This repository was archived by the owner on Nov 11, 2022. It is now read-only.

Description
Pipeline is: BigQuery -> ParDo -> GCS
Using SDK 2.1.0. Inside the ParDo, calling c.element().getF() to get the List<TableCell> for the given TableRow, returns null:
public class BigQueryTableToOneFile {
private static final String BIGQUERY_TABLE = "bigquery-samples:wikipedia_benchmark.Wiki1M";
private static final String GCS_OUTPUT_FILE = "gs://bigquery-table-to-one-file/output/wiki_1M.csv";
public static void main(String[] args) throws Exception {
DataflowPipelineOptions options = PipelineOptionsFactory
.fromArgs(args)
.withValidation()
.as(DataflowPipelineOptions.class);
options.setAutoscalingAlgorithm(THROUGHPUT_BASED);
Pipeline pipeline = Pipeline.create(options);
pipeline.apply(BigQueryIO.read().from(BIGQUERY_TABLE))

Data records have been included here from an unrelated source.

Each path below is one point turned by a fixed rotation once a step. After each direction that follows a path, write how fast that rotation turns it, in deg/step (0 if it stays still).
Each turn is a multiple of 5 degrees from 10 to 175, or 0.
Each row of a path follows its step; steps can be skipped.
Rotation 1:
step 3: [  4 -20 -12  11  -3   9   9  -7   4   2   1   2  -3  23   1  13  15  -5
   1   5  14   3  18   3  18  11   0   4  -8 -13   4   5  10 -11  -1  -3
  20 -20   7   5  10  -2 -13  -4  -2  14   1  12]
step 4: [ 11  -1   5   1 -15  -5  -4 -26  -3 -22 -22   5  14  -5  14  -6   4 -12
   3 -10  17 -10  -4 -11  -3  12   2   0   0  -3  13 -11   3  13  16   0
   3  -1  11   9 -12   1   5  -7  -7  16   5   5]
step 6: [ -2   5   8  12 -14   5 -13   8 -10  19  13   7   1  -1  11  16   6   2
  -2  -4   2   7   7  -5   4  -2  -5  17 -16   7  -6  -4 -14  -6   4   6
 -14   2   6 -13   8 -16  -2  31   2 -15 -14   6]
step 17: [ -6  -2 -26  14  -5   3   8   7  -1  15   7  -1 -11  -5 -13   4   3  30
 -18  -5  -3   3   2  -8   3 -10  -6 -10 -11   8   7   0   1  -7  -2   6
  -4  -9  -3 -13 -11  18  -1  19  17  -9  -9  -6]
step 22: [  5   6   7  14  -2  18   0   3  -6 -16   3  -1   3   7  -9  -4  -7  13
  -3  -5 -12  15   4  -5   7   5  -2  -4 -13  -4  -9  -1   1   4   7  -6
 -11  30   1  -7  16   0 -14  34  -5   0   8  -4]
step 23: [ -1   0   0   8  10  -5   3   3 -22  10  -5  -1 -10  13   2   0  13  -2
  -9  -9   4 -19   0  -6   2   6  -5  12   4   0   4   4  -1 -20   4  -4
  -2  -6 -15  11  -2  -8  12  42   6  -8  -9   6]
step 29: [  5   0   7  -8  -6 -17  12 -10   8  -1  -9  10 -11  17   9  18 -15  -3
  -7   6  18  -7   6   3  -7   9  11  14  12 -12  17   2 -12  -7   6  -5
  10 -12   9  -8  -4 -10   9  12  -8  -9   6  16]
Directions:
[ 4  0 -4  1  0 -4  1 -7  2  0  3 -2  4  2 -1  2 -1  4 -1  3  4  1  0  2
  1 -3  3 -1 -1 -6  1 -1  3 -3 -2  1 -3  2  4  5 -3  4 -6  2  1  1 -3 -6]
80
[ 0  5  1  5  1  2 -1 -1  2  1  3 -2  1 -5 -1 -3  3 -2  2 -5  2 -5 -2  3
 -7 -3  4 -2  2  0  5  1 -3 -3  0 -2  1 -1 -2  5 -3 -1  4  4  4  3  6  0]
135
[ 2 -1  2 -3  0  1  1 -6  0  0 -2  3 -3  1 -2  2  1 -4  4  6 -7 -2 -2 -1
 -3  0 -1 -6  7  2  2  1  2  3 -3  2 -4  1  5  2 -6 -1  1  3  0 -1 -2  7]
130
[-2  1  3  5 -1 -1  0  0  2 -8 -4  0  6 -1  3  3  1  1 -1  1 -2  2 -8  0
 -6  3  5  1  1  5 -1  2  3  4 -4 -1  0 -4 -4  0  2 -2 -6 -1  0  0 -3 -2]
125
[-2  2  1  3 -3  4  5  3 -7 -2  1  1 -5  3  0 -2 -2 -1 -4  3 -1  3  1  3
 -1  0 -1 -5 -3 -1  4 -5  3 -6 -6 -5 -4 -2 -5 -2 -1  0 -1  3 -1 -1  0  0]
70
[-1 -1  4  7 -7 -2  1 -5 -6  2  3  1  0  0 -6  6  3  1  0 -5  0 -4 -1 -7
  4  0  1  3  2  1  0 -1  0 -2 -3  2  2 -2  0 -1  2  3  2  0  3  0 -4  1]
130
Rotation 2:
step 0: [-15  16  -8 -12   0 -18  -8  -1   8 -19  10  -5   3   3  -5   3 -10   4
   4  -2  11  11  -2  -8   5  21   5 -13  -2  14 -13   7 -12 -22   3   2
 -17   7  10 -11  -4  11   3   1  -2 -26  -9  -3]
step 3: [ -1  10 -13  -1  -2 -21  16 -18  -6  -6   4  -5  -6   2   1 -13   8   3
  18 -19   8  13 -19   9   3  22   0  -6  -5   4   4   4  -2  -4  -7  -7
   2  -6   3  -6 -16  22 -12   0   7 -17 -14 -10]
step 7: [  1 -10  -5   2  -1   2  -5   1   2 -11  14  18   3 -22   1 -15   9  16
  12   1  -3 -14  -2   4   6  -2  15  -1  -1   3  -6   1   4  -1   2  -9
   6  -6   5  13  -7  -1 -18   1 -29 -26  23   7]
step 8: [ -8  19  -2   0 -13 -22   7  -7  -5 -19   5  -2  -7   0  -8 -10  10  12
  -8 -12  -5  -2  -4   4  -3  11   2   2 -12  18 -14   9 -17 -13  -3 -21
  -6  -3   2   6  10  -7  10  11   3 -28  -2   1]
step 13: [-12   7 -15  13  -7   2  17  -6  -9  -8  -5  20   1   3   6   9  21  -8
   3 -12 -13 -16  -4  -5   3  11  13  -8   7   3 -14   2  -5  -2  10 -17
   9 -21  -5   5  15  -9  -7   8 -11 -13  14   5]
step 14: [ 13  21 -14   5  -5 -20   8 -16   2 -12   3  11 -14  -3   5  -3  17  10
  14 -11  15   5  -1  -5  -5  16   4  -6   8 -19 -14  12   1  -4  -9  -3
  -3   5  12   4   6   8  -4  10  11  -9 -17 -12]
step 25: [  2  15  -9  -1  -6  -2  -1 -13  23 -11  24   8  -4 -12   3 -20  10   9
  -4 -18   0   0   5  10  -8  -1  23   1   8  -6 -14   4   3  -4  -7  -7
   4  -6   6   8   8   9   4   1   7 -13 -25 -11]
Directions:
[ 0 -1  6 -5 -6  1 -2  2 -2  0 -1 -3  0  1 -2  4  4  2 -1 -3 -6  2  4 -4
  4  3  6  0 -2 -4 -2  4 -1  4 -1 -1  2 -4 -2 -3  2 -2 -2 -3  2 -3  5  5]
130
[ 5  2 -1 -2 -2  6  4 -2  1 -1  5 -4  0  1  2 -2  5 -3  0  0  0 -4 -1 -2
  2  0 -2  0  6 -8  5  4  3  0  1  2 -1 -2  0  2 -3 -1 -4 -3 -4 -3 -6 -3]
95
[ 1 -1  0  7 -5 -1 -3 -2 -2  6 -5 -4 -2  2  2 -3  5  1  1  1  2  5  2  6
  0 -1  2  3  1  1  2  3 -1 -5 -3  3  6 -1 -2  0  3  2  2  0  2 -3 -1 -5]
65
[ 6  1  1 -1 -2 -5 -2  2  5  2  4 -3  2 -1  6  3 -1  3  1 -6  3  6  2 -1
  4  3 -2 -1  0  2 -2 -3  1 -1 -2  0  1 -4  2  3 -6 -1 -2  0  3  6 -4  0]
130
[-6 -7  2  0 -1 -3  4 -2 -5 -5 -1 -6  0 -1 -3 -1  1  4  2 -1  1 -1  1  4
  1  7 -1  3  5  4  0 -2  2 -3 -3  2 -1  2  1 -1 -5 -3 -2 -2 -6  0 -1  3]
10
Rotation 3:
step 5: [-14  -2  -7   8   8  10  -2 -15   7 -12   8 -19   9  -3 -10  14   6  -9
  15   1 -22  12  -6 -10   6  16  -3   8   3   1   8   1  -7  -5 -18 -12
  -8   4   3   5   1 -14  -4  12   3   2 -18  -4]
step 7: [  4   4  -3   6   1   9   5  13  -6  -4   6  -9   4  -6  -8   8  13  -3
   9   2 -12   1  18  11  23  -7  -5   1  -1  21  -5  -6 -16   7 -23   9
  -7   2  -5   1   0   4 -15   9  -8  -4 -11  20]
step 10: [  1  -4  -6   9   1  -7 -26 -11   3   1  -5   0   8 -15 -16  -4 -10  -3
  11   2   8  -7  23   8   0   4   9  21   5  16  10   1  -8 -10   7 -10
  -3  -5  -7   1 -10   1   0  18  -7  -5 -14  -7]
step 15: [-17  -3   4   4  -8  12  -9  -7  10   7  -2   9  17 -10 -13  11  -7   3
   8  -8 -30   9  -8   9   4  15   3  -4  -1   2   8  -8  -6  13  -3  10
  -2   5  -5   2   2 -12  -2   7  -6  -4 -22 -13]
step 18: [ -1  -6   7  -2  16   8  -5  -5  10  10  14 -20  18  -3  -9  -2   1   6
  -2 -17 -17   8  12  16   9  -1  -3   0  12   5  -7  -1  -6   5   0 -20
   0  -6 -12   4 -15  15  -4   1   2   1   4  21]
step 22: [ -7 -16 -12  -7   2   6  -9   5   9  -6  17  -3  21   2 -13   7  12  -1
   8  -8  -7  12  17   5  -7  22   8  11  -9   4  15   3  10   4   4 -10
   0  -7 -11 -10   2  -6   3  -3  15 -11  -4   4]
step 30: [ -8   8   4  14   8  -7 -10  -7  -1  -1  15   3  -7 -22   0  14  32  -1
   8  -9   2   4  17  14   5 -11 -13   0   2  14  -1  -7  -5  -1  -5  -2
  -5  -8  -1  -6  -4   5   5   7   9 -14  -9   3]
Directions:
[ 4  6  0 -2  3  3  0  5  2  1  3 -5 -4 -2 10 -2  0 -7  3  0 -2  3 -2  1
  2 -4 -3  1  4  2 -1 -2  2  0  1  1  1  0 -1 -3 -1  3  1  2  4  2 -4 -1]
155
[ 0 -4  3  2  0  0  1  3  5 -2 -1  3  3  3 -1  0 -5 -1 -3  5  3  0  0 -1
  2 -4  5 -1  5  1  0 -2  4 -8 -5 -3  1 -1 -4  5 -5  2  0  1  6 -1  0 -1]
170
[  0   1   0   3  -3  -4  -3 -10   5   0   1   0  -1  -4  -1   1   3   0
  -1  -1  -3  -2  -5  -5  -4  -4  -2   2   5   3   1  -4  -2  -4   2   4
   2   2   0   1  -1  -1   4   0  -1  -1  -4  -5]
70
[-3 -4 -1  2  0 -1  1  0  3 -4 -3  6 -1  2  2 -4 -5  1  2 -3  1  5 -3 -2
  0 -6 -6 -1 -3 -1 -2 -1 -2  4 -7  1  2  4 -3 -4  3 -3 -2  6 -3  0 -3  1]
175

.apply(ParDo.of(new DoFn<TableRow, String>() {
@ProcessElement
public void processElement(ProcessContext c) throws Exception {
for(TableCell tableCell : c.element().getF()){ //<--this returns null
System.out.println(tableCell.getV().toString());
}
}
}))
.apply(TextIO.write().to(GCS_OUTPUT_FILE)
.withoutSharding()
.withWritableByteChannelFactory(GZIP)
);
pipeline.run();
}
}